Dans un style très didactique, Marie-Laurence Netter se propose d’étudier l’importance du théâtre au XVIIIe siècle, notamment dans sa face cachée. Douze mille pièces sont publiées de 1715 à 1789 : c’est dire s’il y a matière à étude !
L’introduction propose de fréquents allers-retours entre l’époque concernée et la nôtre. Le théâtre du XVIIIe siècle serait en quelque sorte pour Marie-Laurence Netter ce qu’est la musique pour Jacques Attali (cf. Bruits) : il annoncerait et porterait en germe les principes de son évolution et, plus généralement, de l’évolution des mœurs, de la société, etc. L’auteur voit notamment dans la remise en cause de l’autorité du père (ce n’est pas Aldo Naouri qui la contredira !), la promotion du sentiment d’égalité, l’individualisation du couple et son autonomie par rapport à la famille, les signes de la contestation sociale, qui sont aboutis (ou en passe de l’être) à notre époque. Toutefois, M.-L. Netter indique que le théâtre n’est pas révolutionnaire, mais qu’il contribue à l’essor des idées qui feront la Révolution.
Triste signe de notre époque également, et que l’on espère involontaire : les erreurs d’orthographe, assez nombreuses dans l’ouvrage. Les protes des maisons d’édition ne sont plus ce qu’ils étaient (à admettre qu’ils existent encore…).
C’est que le théâtre du XVIIIe siècle se révèle très contestataire (sans aller bien loin, il suffisait d’avoir lu Beaumarchais pour en être persuadé !), et a été un instrument majeur dans la diffusion des idées nouvelles qui ont fait de la France le pays qui parlait aux autres Nations.
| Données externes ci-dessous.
A small network was trained on made-up records. Each row is its average activation on records with the value named, seen along a few directions.
Values that are neighbours, or in one group, have similar rows; names and order tell nothing.
Random noise pushes rows far along 10 fixed directions. That doesn't count. These rows show it; they differ only by the noise:
[ -35  -87   70   32  -47 -264  258 -107  -46 -135  -10 -229  -37   96
   -3 -127  -19  -76  -44   80  -54   -6   44  -20]
[  18  -35   27  -74 -456  -19  230  176 -328 -217  101  126 -141   39
   56   59  383  197  110  125 -175 -153  313 -228]
[ 120  -25  115 -472  142  -78 -323 -315  277  339 -262   44   89 -240
  173  -38 -245   31 -200 -144  144  -52 -113  -30]
[ 285 -105 -206  132   36  190  242  330 -425 -124  107  410  -48  142
  -75  354  481  105  136  299 -279  -16  -83 -401]
[-280 -142  609 -464  -30 -639  402 -200   13  779 -625 -302  -64 -222
  270  -69  320  375 -365 -249  280 -297   15 -563]
[ -99 -258  110   34   44  -28  162  233 -160   24 -199 -170   29  148
    3  220 -234  214   24  -76    2 -203 -198  -28]
[  79   25 -296 -304  562 -157   27  277  250 -523 -207  -10 -244 -168
 -145   84 -178  -62 -150 -351 -138  131  -15 -385]
[ 404 -103  326 -235 -129  516 -442 -293   22  462 -265  173  326 -287
  329  166  -84  219  -97  133   92  -81    0  259]
[ 102 -281 -109   13  321  -41  -61   42  190 -153 -174 -362  162  -45
  -36  -80 -474  -67  -73 -168  -21  230 -103  125]
[ -75  -39  655  361 -224  269  485   99 -422  330 -246 -223  -10   79
  164  303  378  392  -17  264  122 -401  -27   47]
[ 274  -82  -49  -90   85  196  131   89 -184 -339  -29  147   -2   23
   44  378 -224  -17  -16  156 -234 -182  -65   88]
[ 274  -37  404    6  170  109  218 -218 -108 -188 -362  -25   43   12
  140  216  -10   -3 -203  221 -142 -158  -11   94]


Values of Rov:
g3: [ 103  171  315  835  315  606   11   31   63 -186 -109 -315  126  209
  -75   46  270  -91  122  169   85  300  -92  369]
g4: [-122 -160 -161  -87 -169  -86   47  137 -130   96  158    1   -2   16
    5  259 -112   44  215   51 -175 -116  -22  -26]
g2: [-450  531  195  338  -59 -134  268 -125  125  -20  147   -8 -230  272
  -45  -46  -14 -101  -59   69  182 -376 -129  201]
g8: [ 157   86  136 -129  -32   54 -377 -220  138 -203 -194  176   31 -203
   14 -315  157 -148 -104 -218 -142  201  347  197]
g1: [ -66  112 -411  179  245 -269   59  -38  -53  -36  399  285 -137  373
 -302  -13   67 -306  134  225  -44   47 -507 -206]
g7: [-412  205  221  170 -294  -21  213  -23 -174  189  174   56 -100   86
   28  115    1  162  -22   20  234 -427   59   69]
g5: [ 170 -394  -36 -135 -349  245 -395   42   42  -50    3 -148  446 -225
  167 -223 -618   21  128 -201  -30  378  376  585]
g9: [-151  122 -150 -249 -336 -146 -358  -37  -94 -236    7  514    5  270
 -108   22   -1   58   90  -56 -157 -165  160  -95]
g6: [-176 -100  -10 -235 -247 -226   94 -153   -1  386  167  -61   85    7
  153   50 -389 -191  -70   38  140 -235 -139  405]
The values of Rov form 3 separate groups.
Which other values are in the same group as g2? Give them in the order they are listed. -> g7, g9
Which other values are in the same group as g3? Give them in the order they are listed. -> g4, g1

Values of Dipu:
j8: [-196  214 -276  224   33  230 -294  417  176 -156  120  -42  -71 -125
 -259 -309  239  135  164 -198   33  393  335 -128]
j9: [ 646 -411 -294  347 -222  340  152   61 -309 -503  134  156  595   89
  118   58 -208 -140  -80  334 -492  268  353  437]
j1: [ 137  -46 -143  134  -42  170    0  133 -160  546  213  228  107  108
   55  215  232   -8  301  186  -71  -19 -383   65]
j4: [ -86  -33  127 -120  -70  108 -476 -297   33  520  114  341    8  118
   10  -42 -184 -236   93  153  256 -143 -472  415]
j6: [  11 -243  439  404 -522  262  321 -102 -677 -138  120  -41   15  322
   37  325 -186  266  208  501 -242 -571   20  357]
j5: [  79   49  132 -689  262 -119  141 -290  373  694  -73 -466  139 -641
  302  202 -850   80 -355 -270  548 -203 -348  141]
j3: [-153 -181 -148   79  -15   48 -267 -173  142  456  140  -78  384   65
  118    4 -493 -104  106  -74  219  112 -112  266]
j2: [-107 -607  783  605 -136 -141 -319 -297 -184 -336 -782 -462  451  862
  -53 -359 -209   57   71    5 -137  144  -32  555]
j7: [ -52 -138  -48   17  122  204 -389  -45  185  481  -95  -70  141  118
   51  191 -215  206   16   66  253 -139 -625   29]
The values of Dipu form 3 separate groups.
Which other values are in the same group as j3? Give them in the order they are listed. -> j8, j9
Which other values are in the same group as j5? Give them in the order they are listed. -> j6, j7

Values of Belel:
b7: [ 145  183  123  496   11  317  544    9  -75   52  229 -432  111 -325
   58  -32  287 -225 -106  266   70  225  344  436]
b3: [ 311  153  -25 -376  937 -111  247  -75  188 -543 -379  123 -337 -103
  -59  534 -393 -270 -365  -49 -206 -220 -442 -250]
b1: [ 219   53 -515 -257  372  341 -324   96  132  140  268  365  100 -197
  -47  431 -724 -142  -25  -16    0 -150 -419  242]
b4: [-614   84  488  581 -414   35 -573    6  104 -123 -224 -165   -3  545
 -197 -668  346  167  298 -226  194  133  237  355]
b9: [-160 -244  634 -894 -379 -541  372 -106 -364  522 -586  173 -206 -134
  378  410   34  553 -258 -172   63 -782  -25 -623]
b6: [-162 -223  689 -166 -619 -133 -854 -750   11  -97 -493  451  383  753
  198 -304 -464   46   29  133  -20 -366 -103  639]
b10: [-490  544   11  320 -108  221 -312  109  257 -171  393 -135 -443  298
 -234 -178  -42   32  359  -53  338 -213 -304  231]
b5: [-609 -172  264 -207 -442 -812  195    2 -273  213 -243   91 -180  527
  -34 -101  302  386  108 -138   -8 -428  -74 -623]
b8: [ 546 -333 -545   11  637    7  405   74  233 -304   74 -577  257 -560
   17   45 -420 -381 -222  -25 -253  675  161   14]
b2: [  32  125  323  725  413 -237   76 -407  201 -383 -266 -231   69  437
 -222 -663  481 -367 -163  189  -23  535   60   -2]
The values of Belel form a line.
A walk along Belel starts at b4 and steps to its neighbour b7. Put b1, b6, b10, b8 in the order it reaches them. -> b6, b1, b8, b10
Name the neighbours of b9, in listed order. -> b3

L’ouvrage présente de très nombreux résumés de pièces qui viennent étayer le propos. Ces exemples, riches, souvent méconnus, toujours intéressants, risquent toutefois de venir parasiter la réflexion : les résumés sont parfois longs (mais comment faire autrement quand l’intrigue est échevelée ?), au risque de perdre le fil de la réflexion en se laissant distraire par la description de l’argument d’une pièce. C’est toutefois le fondement intellectuel de l’ouvrage, qui se propose de juger sur pièces (si j’ose dire) : la démarche scientifique et le parti-pris originel imposent de scruter le détail des pièces de l’époque pour en tirer une ligne directrice.
Le chapitre III, « Théâtres et gens de théâtre : grandeur et servitude » est très informatif sur les conditions de vie, de représentation, sur le théâtre social et le théâtre de cour au siècle des Lumières.
A la croisée de l’histoire et de la littérature, dans la vague actuelle de l’histoire culturelle (voir aussi, à ce propos, l’intéressant ouvrage de Jean-Claude Yon, Histoire culturelle du XIXe siècle, également chez Armand Colin), la découverte littéraire que propose M.-L. Netter s’avère intéressante, même si l’on a parfois du mal à être convaincu par l’ensemble de son raisonnement, un peu rapide, et qui mériterait sans doute des développements bien plus importants. Pour reprendre les derniers termes de sa conclusion, « le génie du théâtre tout au long de ce siècle est d’avoir insensiblement amené tout le monde à penser selon le même schéma, à se comporter selon les mêmes codes et à considérer l’intérêt particulier comme supérieur à l’intérêt général devenu synonyme de contrainte. Ce qui compte désormais, c’est l’épanouissement personnel, l’intérêt de chaque individu quelle que soit sa condition, et plus les conditions sociales mises en scène sont modestes, plus le spectateur lui-même de condition modeste s’y retrouve, ravi de se retrouver dans un monde familier, tout en conservant la distance un peu magique qu’impose la scène. […] ».
Il serait intéressant de se demander alors si cette époque, et pas seulement au théâtre, n’est pas à la naissance d’une certaine forme de pensée unique, qui fait couler tant de flots d’encre…
yann-loïc andre
Marie-Laurence Netter, Du Théâtre à la Liberté : dans les coulisses des Lumières, Armand Colin, 2012, 315 p. — 23,40 €.